South Korea’s privacy regulator has fined Coupang Corp. a record 624.7 bn won, equal to about $409 mn, over a major personal data breach involving nearly 34 mn accounts.
The Personal Information Protection Commission imposed the penalty on Coupang’s South Korean entity. It is the largest fine South Korea has issued for a personal data breach, exceeding the previous record of 134.8 bn won against SK Telecom.

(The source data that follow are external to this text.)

Rows are one point carried round by a steady rotation, each followed by how many steps it has turned.
The counts run from 0 to 699.
[-2.36 -0.67 -2.04  2.31 -3.25  1.94  2.87 -0.96  3.65  2.11  1.82 -2.79
 -1.63  2.72 -0.83  1.29  0.89  0.27  3.16  0.60 -1.91  0.84 -2.47 -1.39
 -0.99 -1.70 -0.91 -0.86 -0.19  0.75 -1.26  0.43 -0.92  5.05 -2.75 -3.87
 -0.06  1.40  1.61]
520
[ 4.33  4.77  0.23  0.03  1.87  0.10 -2.82  0.90 -4.84 -1.40  0.03  4.79
 -0.37 -0.37  0.68 -0.46 -0.96  2.26  0.11 -1.81 -2.05 -0.50  0.38  1.64
  0.36 -1.88 -0.81  0.83 -1.49 -3.34 -2.64  0.32 -2.14 -0.63 -1.48  1.13
  3.07  1.64 -2.89]
272
[ 0.22 -3.30 -0.61  0.83  1.06 -3.07  0.17  3.32 -1.85  0.44 -2.45  4.27
  2.22  1.44  3.72 -0.57 -0.17 -0.14 -2.52 -3.60 -1.35 -0.95 -0.12  2.29
 -0.97  0.38  0.69  0.10  0.27 -4.65  1.87  1.89  2.55  0.00 -3.48 -1.47
 -1.78  0.00  2.22]
310
[-0.69 -0.62  1.50 -0.96 -2.65  2.03  1.20  3.16 -2.15  0.61  3.93  1.56
  1.31  2.56  3.51  1.68 -2.96 -0.18 -3.66 -0.42 -0.49 -0.13 -3.06 -0.28
 -0.11 -2.33  0.26 -1.82  2.12  0.24  2.63 -0.82  4.17 -0.60  1.19 -0.37
 -2.70  4.43  0.50]
583
[ 1.50 -0.21  0.32 -1.23 -0.72  1.82  0.49  4.43 -1.16  0.00  2.90  0.70
 -1.29  2.29 -0.38 -3.75 -0.30  0.62  0.53  3.06 -5.04  1.16 -3.38  1.73
 -1.77 -0.40 -1.43 -2.36  2.19  1.95 -1.56 -2.01  1.29 -2.64 -1.01 -3.08
  1.41  1.18 -3.22]
295
[ 1.76  1.65 -2.64  0.33  0.15  1.44 -1.53  2.73 -3.95  2.06  0.41  1.51
  0.69  2.60  2.78  5.26 -1.45  0.51 -4.03 -1.54  2.48  0.49 -3.61 -0.79
  0.61 -1.50  0.43 -0.42  1.46  0.14 -0.41 -2.39  3.50  0.74 -2.27  1.08
  1.15  2.54  0.00]
106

Under South Korean rules, the regulator can impose fines of up to 3% of annual sales. The decision puts new pressure on Coupang Inc., the U.S.-listed owner of South Korea’s largest e-commerce platform.
Kyung Hee Song, chairperson of the regulator, said the incident resulted from weak basic safety controls and negligent management rather than a sophisticated hacking technique.

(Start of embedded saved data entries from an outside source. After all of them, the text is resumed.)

In the rows, zero is written as 128.
These are runs of 6 systems, one row a step. Runs of the same system follow the same rule from any start.
J471, path 1 (9 x 26):
[[113 161 120 109 160 118 145 131 120 144 108 150 172 132 162 141 172  69
  185 124 132 215 107 148 144 193]
 [194 160 194 143 126 107 166 123 143 145 140 142 156 208 138 142 147 103
  132  88  87 165 131 128 129  83]
 [134 193 125 156 105 132  91 128 116 109 142 122 104 126 115 107 140 119
   82  91 137 170 196 150  64 112]
 [153 101  76 199 129 149  81 169 127 119 148 122 137 174  69 127 132 124
   90 116 166 100  98 123 118 128]
 [130  82 114 120 149 110 116 135 164 125 155 109 138  79  93 134 111 146
   91 183  93  90 126 146  93  84]
 [113 125  77 116 167 107 114 158 142 127 120 150 125  77 130 133 130 100
  146 187 136 153 116 151 144 192]
 [175 114 156 122 145 112 150 129 144 146 106 151 180 151 122 166 132 114
  173 142  70 154  93 139 157 123]
 [141 197 150 102 143 112 142 115 125 115 138 131 131 111 130 122 156 105
  137 102  88 177 173 139  92 132]
 [177 140 110 175 121 133 110 165 109 112 119 140 145 183 124 117 168 106
  107 101 154 154 130 111 123 142]]
J821, path 2 (9 x 26):
[[ 93 162 153 115 151 122 154  90 167 160 168 124 125 108 105 149 102 105
  166 117  94 168 124 184 109 127]
 [201 164 146 145 133 139 140 144 122 130  97 143  57 148 119 127 158 121
  115 143 151 135 106 147 134 173]
 [129 139 158 113  96 134  77 112  82 118  93 117 160 154 118 149 151 129
   97 116  97 104 126 123  84  72]
 [119 158  74 128 158  95 103 160 131  89 172 148 134 122 105 111 104 110
  118 120 114 104 172  92 145 137]
 [167  49 107 172 106 147 144 150 148 122 110 129 159 103 133 120 121 169
  137 137 140 144 126 118 149 128]
 [ 76 122 130  96 159 134 155  98 141 142 152  96 170  94 125 132 158 107
  147 122 124 151 101 154  88 136]
 [157 143 142 120 154  96 149 155 141 150 128 154  88 172 163 129 142  91
  111 172 149 128 104 134 157 148]
 [133 142 170 138  78 123  93 110 116 141  91 140 135 136 141 152  99 136
  128 127  99 159 156 158 111  81]
 [135 184  95 150 148 138 111 132 129 103 161 135 117 129  64 126 120 113
  143  80 117 134 142 125 125 161]]
J821, path 3 (9 x 26):
[[101 202 174 103  87  97  67 116  70 119 115 148 118 212 150 142 103 103
   98  95 107  87 167  97 129  59]
 [139 147  79 187  96 132  98 146 133  81 168 150 100 115  88  98  53 172
  128  70 129 112 215  88 161 117]
 [124  43  82 171 118 195 155 118 136 106 140  75 151  74  82 101 146 186
  135  92 172 106  96 112 112 152]
 [ 61  82 129  57 184 117 173 111 134 147 154  83 138 109 158 119 177 104
  107 178 159  68  57 120 111 134]
 [ 91 130 160  84 118  71 122 134 131 167  95 176  88 150 220 148  78 104
  132 208 138 121 130 139 189 119]
 [124 176 168 151  77 147 114  85 126 144 101 169 107 129 113 158  48 148
  207  75  93 178 160 160 169 129]
 [184 181 144 143 135 182 175  97 115  96 144  99  83 128  57 107 169 155
  146  40 133 113 120 110 114 168]
 [127 107 131  98 122 138 122 136  77  98 113  82 123 152 156  91 207 138
   46 135 174  50 116  69  90 100]
 [ 26 100  87 110 119  81  72 145 119 126 155 142 161 141 179 124  67 112
  103 159 145  82 161  93 156  77]]
J451, path 4:
[[152 112  81 179 141  98  87 182 159 117 185 140 117 154  94 116  93 123
   64 154 137  97 153 122 124  91]
 [136  62  83 161 120 143 102 144 156 123 113 122 131  48  97 134 103 164
  121 182 128 135 124 164 111 135]
 [130 116 113 102 184 135 144 124 149 140 127 118 152  91  84 158 157 102
  160 164 101 132  60 163 117 172]
 [181 151 175  83 149  92 158 133 132 141  89 156 127 134 167 148 157 106
  143 174  84 152 119 138 146 136]
 [134 179 138 132 101 118  98 129 101 116  94 160 159 138 150 138 130 108
  157  98  99 196 177 130 129 131]
 [174 149 114 185 130 134 139 149 141 110 170 130 152 167  94 110 138 121
  123  65 127 162 156 113 121 122]
 [153  94 122 156 123 132 131 144 143 122 145  95 136 116 128 100 166 140
   65 138 147 137 142 135  69  95]
 [ 93 101  86 131 150 114  81 157 129 138 132 124 151 128 124 139 141  91
   93 183 148 122  97 151 102 128]
 [148 109 122 141 144  99 121 149 167 150 131 162 129 126 113 158  82 118
  146 180  97 137 110 159 162 126]]
J877, path 5, 9 rows:
[[ 51 113 135 112 107 140 128  94 117 142 135 103 141 115 160 119 117 133
  133 109 161 130 132 133 112 107]
 [ 99 132 131 122 140 122 145 125 136 147 153 134  79 159 143 123 104 117
  126 136 171  90 103 122 165 140]
 [120 119 166 117  90 139 123  97 122 139  98 126  89 117 135 141  91 164
  128 139 122 101 128 143 135 101]
 [ 85 165 113 102 131 141 110 106  99 110 130 127 104 115 105 130 113 128
  153 101 133  92 127 112 142 154]
 [156 110 145 118 122 136 157 125 116 113 116 127 115 148 136 119 133 155
  131 115 131  77 117  81 165 123]
 [ 75 120 134  94 109 128 131 101 105 116 118 113 148  99 164 117 126 146
  138 113 130 118 156 104 125 110]
 [ 96 118 117 129 133 126 152 130 129 133 144 135 118 152 155 114 112 121
  149 113 169 112 118 100 179 147]
 [113 104 170 123 100 140 160  95 136 146 124 112 110 129 152 128 107 159
  133 120 137 116 125 133 135  96]
 [ 69 161 127 104 125 138 115 104 104 129 130 120  88 121 135 124 116 121
  135 116 160 109 126 131 131 148]]
J173, path 6 (9 x 26):
[[135  97 103 144 143 155 131 140 131 132 115 112 110 117 115 126 163 126
  118 150 176 119  77 142 119 171]
 [123 120 164  92 140 108 123 117 127 152 113 128 153 151 134 162 133 105
  123 163  91 110  86 146 118  92]
 [136 171 119 114 132  94 113 146 127 113 117 166 107 105 147 126 106 117
  141 147 107 155 178 128 151 149]
 [171 114 126 177 102 161 135 129 127 117 115 132 148 138 101 129 122 152
  158  80 127 153 128 121 146 137]
 [113 143 141 106 146 139 149 104 123 117 159  90 147 118 107 115 168 122
  112  94 124 115 123 121  77 111]
 [126 114 110 126 138 103 116 166 120 128 122 133 122 149 173 111 156 103
   80 170 166 119 127 114 127 130]
 [104  99 127 150 107 114 101 129 145 147 129 146 154 132 127 151  70 131
  141 143 110 142 133 151 144  91]
 [132 157 112 135 153 134 149 121 154 122 161 129  97  88  87 122 111 131
  157 113 120 144 136 150 132 169]
 [181 112 153 133 127 154 149 127 120 131  94 111 120 140 121 130 182 136
  116 132 138 121  85 134 111 142]]
J173, path 7 (9 x 26):
[[107 124 175 152  90 152 147  78 149 147 162  90 116 122 103 127  93 163
  114  83 116 131 152 161  77  54]
 [ 98 169  83 123 159 133  98 145 108 114 148 116  58 127 107 105 155 100
   84 144 195  90 110 132 108 182]
 [168  60 148 138 113 120 109 144 132 144  96 139 139 170 123 160 109 144
  106 182 110  68  74 124 156  79]
 [ 70 162 110  76 138 110 102 105 124 110 125 140 129  44 116 139  89 134
  164 145  74 130 170 138 124 139]
 [188 110 109 154 145 146 176 154 131 113 112 148 125 140 128 113 153 136
  172 107 155 140 100  94 195 198]
 [113 117 198  94 102 142 159  72 114 142 113  90 171 131 150 136 157 143
  129  97  98 134 125 133  79  68]
 [ 82 187  98 110 147  94 107 153 107 116 149 148  96 151 174 102 139  79
  102 130 175 134 164 107 138 158]
 [165  67 139 194  85 135 129 142 154 146 129 142 130 173 126 135  72 163
  121 122 140 119 123 124 166  79]
 [ 63 158 118 106 139 149 119  85 131 120 162  96 102  59  76 126 108 138
  137 110 120 115 137 163  81 131]]
J471, path 8 (9 x 26):
[[158 118 160 117 122 115 132 111 152 140 112 147 124 104 102 161  81 151
  157 157  58 123 124 157 145  99]
 [130 188 110  99 152 138 128 120 107 102 113 132 113  86 104 126 156 115
  162 111 113 149 138 129 118 194]
 [188 110 141 130 131 126 140 149 104 113 102 132 170 181 137 129 180 123
  121 118 118 110 103  83 144 117]
 [ 87 137 127 114 119 105 116 120 127 115 152 115 166 108 157 110 127 123
  101 116 114 147 190 119  88  80]
 [127 107  84 189 134 136 135 161 152 132 158 140 122 145 129 108 114 116
  132 116 183 161 127 131 155 161]
 [150  90 166 141 123 143 151 104 159 157 131 104 131 125 102 148 123 147
  120 143 109 123  91 169  98  90]
 [ 98 182 117  93 160 113 106 127 119 129 135 129  82 110 123 131 143  90
  111 158 140 118 119 152 104 162]
 [174 121 127 143 119 111  98 157 117 127  92 169 138 174 127 153 113 124
  135 147 106 111 113 111 175 123]
 [111 148 124 113 124 129 123 105 127 105 142 121 160  81 100 130 110 147
  150  97  74 140 174 125 106 109]]
J877, path 9, 9 rows:
[[104 144 107  98 143 151 149 116 101 111 109 134 127 109 127 123 138 129
  191  95 149 119 102  95 178 203]
 [151 115 196  97 118 130 194  98 118 137 114 115 141 164 172 123 155 147
  139  99 117 106 114  89 147  94]
 [ 53 166 136  98 105 111 119 107 102 122 134 128 116 120 191 102 114 119
  122 106 158 143 189 112 124 114]
 [114 107 120 178 103 140 128 134 132 143 149 141 100 187 132 122  77 138
  135  98 182 104 117 111 183 124]
 [ 90 103 153 120 107 155 147  83 137 134 144  85  97  88 109 120 104 171
  118 116 135  88 124 145  98  92]
 [ 85 143 107  90 143 133 108 126  94 118 110 124  77 119 137 123 141 118
  123 152 174  70  95 112 146 177]
 [134 101 166  99 108 116 133 114 116 136  97 142 134 155 146 153  96 150
  146 145  95  73 105 100 176  90]
 [ 82 159 123  95 123 127 146  98 121 105 137 133 117  71 139 114  94 151
  173  98 111 132 183 108 150 144]
 [145 114 135 148 112 163 167 122 111 124 114 124 113 162 142 110 144 146
  154  80 179 116 105  92 172 161]]
J451, path 10 (9 x 26):
[[ 87 123 191 110 141  92 171 103 149 167 194 100 173 220 168 127 140  93
   86 102 124 104 118 114 101  22]
 [ 75 161  95 153  97  99  75 156 127 132 139 158  36 121 181 101  70 119
   77 167 201 142 198 147 137 134]
 [130  71 106 206  90 190  92 117 133 143 116 126 125 150  47 162  71 165
  164  97 149 105  62 152 158 131]
 [135 152 159  73 173 130 175  87 152 118 164  84  76  67  65 128 143 147
  114 142  80  62 109 145  79 117]
 [142 129 114  71 133 117 107 154  70 102  44 147 109 120 183 125 184 118
  115 188 152  90 105  86 160 182]
 [ 91 113 144 109 112 103 118 110 117 130 125 154 219 154 145 154  78 127
  190  96  68 131 142  92 181  81]
 [124 168 113 145 144 127 194 121 161 111 192 131  83  91 137  76 111 142
  156  71 151 171 197 117 146 168]
 [146  75 154 161  93 186 155 112 108 145  94  85 128 158 153 111 190 149
  106 103 202 132  74 129 100 129]
 [ 46 153 150  82 144  96  90 106 115 152 163 106 132 166 131 146 121  82
   81 150 121  76 109 143  82  62]]
J800, path 11 (9 x 26):
[[185 143 143 159  96 132 112 148 122 131  69 155  85 126 151 130 139 134
  119 155 144 181 147 159 129 153]
 [110 146 128 146 120 140  81 113 114 128 141 121 178 163  71 157 118 111
  136  83  98 129 111 140  99  94]
 [174 144 105 130 165 100 144 161 148  96 169 130 105 113 106 102 140 127
   91 143 113 103 160 105 123 133]
 [138  70 110 147 102 141 102 145 112 122  79 124 170 106 148 129 154 142
  117 156 141 148 120 131 114 126]
 [ 87 129 111 113 172 104 132 128 152 142 174 129 173 133 114 141 121  89
  147 133 108 132 105 139 130 124]
 [189 126 145 141 139 111 166 147 158 136 119 149  98 119 149 123 135 131
  129 158 125 163 135 145 145 148]
 [120 139 141 145 103 150  99 111 113 137 104 120 155 132 114 148 140 118
  137 107 121 172 120 164  93 119]
 [149 165 120 132 161 103 123 147 136 118 169 135 122 162  97 125 135  99
  104 119 117 111 130 119 123 121]
 [171  97 123 152 105 124 115 150 130 115 102 133 135 110 138 121 132 151
  101 152 119 138 154 125 117 107]]
J800, path 12, 9 rows:
[[159 120  74 150 149 134 122 153 154 106 123 136 139  39  88 122 134 138
  149 151 104 183 150 159 108 179]
 [178 105 128 140 164 144 144 145 129 138 116 115 186 161 103 147 203  92
  130 130 123 146  55 139 104 147]
 [140 155 158  98 150  74 136 136 146 138 143 131 163 131 164 129 154  86
   94 157  81 169 165 148  81  83]
 [155 147  85 184 120 105  82 179 141 124 119 179 139 146 132 135 105  98
  132 140 133 198 166 147 150 153]
 [179  94 124 194 130 151 136 134 168 134 161 120 178 143  58 143 119 139
  138  92  95 155 111 152 107 100]
 [151 141 107 125 171 122 132 145 148 116 157 100 123  86 100 109 187 109
   74 156 127 144 131 156  54 139]
 [159 103 116 136 134  98  76 175 119 140  87 152 163 170 150 151 161  86
   86 196 124 138  98 140 119 117]
 [131 125 120 135 139  90 110 139 165 135 151 158 188 112 108 159  78 111
  155 144  53 169 157 156 133  94]
 [200 139  91 172 159 141 152 160 162 113 138 142 126  94  81 120 149 125
  151 119 117 186 134 149 127 191]]

Which system made each run below?
path 13 (2 x 26):
[[118 155 132 124 169  85 111 152 148 143 189 111 107 187 121 121 156  74
   34 162 140  94 119 142  72  77]
 [141 120  84 178 104  96  45 182 146 131 113 177 101 127 126 145  61 122
   96 195 130 146 165 162 145 117]]
 => J471
path 14 (2 x 26):
[[136 114 160 121 124 102 111 137 136 176  81 151 154 148 177 164 145  89
  127 195 118 189  96 184 117 117]
 [142 191 139 142 141  99 105 129 152 143 150 170 136 148  91 162  83  91
  163 117  68 184 149 174 136 124]]
 => J800
path 15:
[[177  75  85 161 118 134 136 182 122  99 105 140  96 127 156  93 137 161
  102 154 187  96 133  76 180 165]
 [ 59  61 144 103 104 144 122  83 127 147 116  95 195  86 141 148 112 152
  147 137 107 123 107 143 102  76]]
 => J471
path 16 (2 x 26):
[[174  84 103 179 151 154 131 146 167 131 159  87 112 100  61 118 162 141
   71 154 147 121  92 172  60 126]
 [127 109 121  96 157 103  77 148 123 142 103 116 144 121 124 157 175  88
   70 222 112 109  77 165  69 111]]
 => J800
path 17 (2 x 26):
[[ 69  80 124 117 108 157 147  97 131 140 118 105  89  78 148 117 100 170
  141 141 178  98 110 134 144 141]
 [ 81 112 155  84 133 136 158  93 119 154 112 120  93 131 154 140 114 133
  158 144 157  80  73 126 168 147]]
 => J471
path 18 (2 x 26):
[[164 147 108 106 189 123 139 138 123  87 180 104 167 158  34 131 162 120
  118  91  75  39  95  71 121 117]
 [171  95 102 111 127  91 122 180 125  86 101 132 140  64 188  88 169 147
   69 195 120 139 199  94 106 124]]
 => J471
path 19 (2 x 26):
[[120 209 151 130 117  93 143 115 157 126 171 162  23 122 134 111  43 140
  128 115 117 127 215 138 158 115]
 [168 116 115 182  71 207  95 116  87 108  54 128  89 115  76 137 128 179
  159  91 161 131  96 136 143 179]]
 => J471
path 20, 2 rows:
[[136 125 134  89 129 107  98 137 101 108 105 127 127 128 134 132 144 132
   88 168 105  69 129 101 118 101]
 [103 119  84 119 131 107  99 149 119 103 125 155 159 102 135 129  94 129
  151 137 114 122 154  98 167 141]]
 => J451
path 21, 2 rows:
[[138 124  95 177 134 138 114 154 132 126 158 136 105 180  94 123 107 119
  119 108 171  96 104 114 161 144]
 [130  94 149 115 123 136 138 104 144 129 135  97 121  94 104 133 116 163
  106 149 102  85 118 140  97  82]]
 => J173
path 22:
[[126 173 177 165  93 144  86 108 115 156 135 113  71 208 101 142 125 114
   65 103 153 110 119 166  73  66]
 [125 154  97 138 114 110  41 148 114  99 140 141  76 123  82 134  74 141
   68 156 111  56 167 123 113  90]]
 => J800
path 23 (2 x 26):
[[127 159 128 151  83 137  94 123 109 136  64 174 163 109 165 148 113 117
  194 107 115 245 169 162 147 166]
 [193 170 157 167 155 149 178 117 146 130 178 118 156 189  61 131 163 108
  153  38 102 158 103 128 114 126]]
 => J821
path 24 (2 x 26):
[[117 108 126 138 158  63 177 147 197 134 232 140 189 150 151 109  76 112
  122 111  87 140 188 101 149  58]
 [162 120 118 196 105 159 155 138 168 146 119 134  83  65 142 107 126 147
  139 130 171 245 163 199 101 181]]
 => J471
path 25, 2 rows:
[[136 159  96 145 116 138 107 123 123  94 130 167 115 112  65 139  43 160
  200  76  89 104 156  99 202 157]
 [182 107 142 123 131 177 217  98 134  90 137  85 123  73 100  91 172 193
  151  68 122 108 135  87 120 148]]
 => J451
path 26 (2 x 26):
[[100 165 116 153 132 111 126 127 141 125 190 137 144 160 113 116  96 107
  135  75 129 149 166 121 132 108]
 [158 102 117 173 124 144 151 138 157 127 156 109  93 117 113  98 134 152
   92 124 166 129 136 137 108 126]]
 => J173
path 27, 2 rows:
[[143  62 157 157 112 163 177  96 161 140 159 100 121 141  83 130  84 189
  145  91 129  67  86 116 156  88]
 [ 59 142 130  58 134 146 140  89  97 115 115  85  80  44 152 100 162 143
  116 146 161  92 131 129  87 157]]
 => J877
path 28:
[[140 157 111 166 145 113 110 160 129 139 152 149 147 200 126 131 143  72
  119 109 154 162 115 135 134 139]
 [173 113 150 167 113 118 124 134 160 137 146 122 130 135 107 131 115 141
   89 138 102 144 149 157  89  71]]
 => J821
path 29, 2 rows:
[[118  90  76 135 135  96  97 168 152 124 120 172 115  93 136 137  59 136
  144 195 125 111 139 126 193 151]
 [135 106 138 116 133 148 162  99 149 135 108 133 161  67  98 156 106 153
  213 121  74 160 107 151 152 154]]
 => J471
path 30:
[[101 143 123 109 163 103 176 121 178 146 169 143  78  81 136 122  82 122
  163 157 128 143 137 157 163 164]
 [173 130 171 147  97 174 144 106 114 150  66 129  87 143 124 147 147 144
  154 120 149 152  81 161 137 161]]
 => J800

The company grew rapidly by using large-scale customer data to deliver innovative e-commerce services, but investigation found that its personal information protection and management systems failed to keep pace.
Kyung Hee Song, chairperson of the regulator,
Coupang came under scrutiny after regulators found that a former employee had improperly accessed personal information from nearly 34 mn accounts. That figure equals roughly two-thirds of South Korea’s population.
The improper access reportedly went undetected for months. The scale of the breach triggered public criticism, regulatory investigations, and political tension between South Korea and the United States.
The case also created diplomatic friction because Coupang is incorporated in the United States while operating one of South Korea’s most widely used online retail platforms.
After the breach, Greenoaks Capital Partners, a major investor in Coupang Inc., urged the U.S. government to investigate South Korea in January. The investor alleged discriminatory treatment of the American-listed e-commerce company.
South Korean lawmakers pushed back against what they described as U.S. political pressure over the treatment of Coupang and its executives. The dispute added a cross-border dimension to a cybersecurity case already under heavy domestic scrutiny.
Last month, Coupang warned that revenue growth would slow this year after it issued customer vouchers in response to the breach. Its shares have fallen about 35% since the start of the year.
Coupang said it regretted the regulator’s decision. The company argued that the ruling did not fully reflect its proactive measures to prevent secondary harm after last year’s data leak.
“Once we receive the commission’s formal written decision, we hope the facts will be clearly established through the legal proceedings,” Coupang said in a statement.
Under South Korean law, Coupang still has the option to challenge the ruling in court. The final financial impact could therefore depend on legal proceedings and any later adjustment to the regulator’s decision.
Of the total penalty, regulators imposed 423.6 bn won for leaking personal data. They added 201.1 bn won for non-consensual data collection.
The regulator also fined Coupang Fulfillment Services, the company’s logistics subsidiary, 248 mn won. Authorities said the subsidiary unlawfully collected personal information and used it to place individuals on an employment restriction list.
According to Beinsure analysts, the Coupang case shows how data governance has become a financial and geopolitical risk for large digital platforms. The exposure extends to regulatory penalties, investor pressure, diplomatic disputes, customer compensation, and weaker market confidence after a major cyber incident.
A massive data breach at Coupang that exposed personal information tied to 33xman customers has been traced to a former employee who retained access to internal systems after leaving the company, according to South Korean police.
The Seoul Metropolitan Police Agency disclosed the findings to local media after raiding Coupang’s offices earlier this week as part of an independent investigation.
Authorities say the breach ranks as the most serious cybersecurity incident in the country’s history.
Coupang, South Korea’s largest online retailer, employs about 95,000 people and generates annual revenue exceeding $30 bn.
On Dec., the company confirmed that personal data linked to 33.7 mn customers had been compromised. Exposed information included names, email addresses, physical addresses, and order histories.
The intrusion occurred on June 24, 2025, but Coupang said it did not detect the breach until Nov. 18. An internal probe began the same day. On Dec. 6, the company issued an update claiming the stolen data had not surfaced online. That reassurance did little to slow regulatory interest.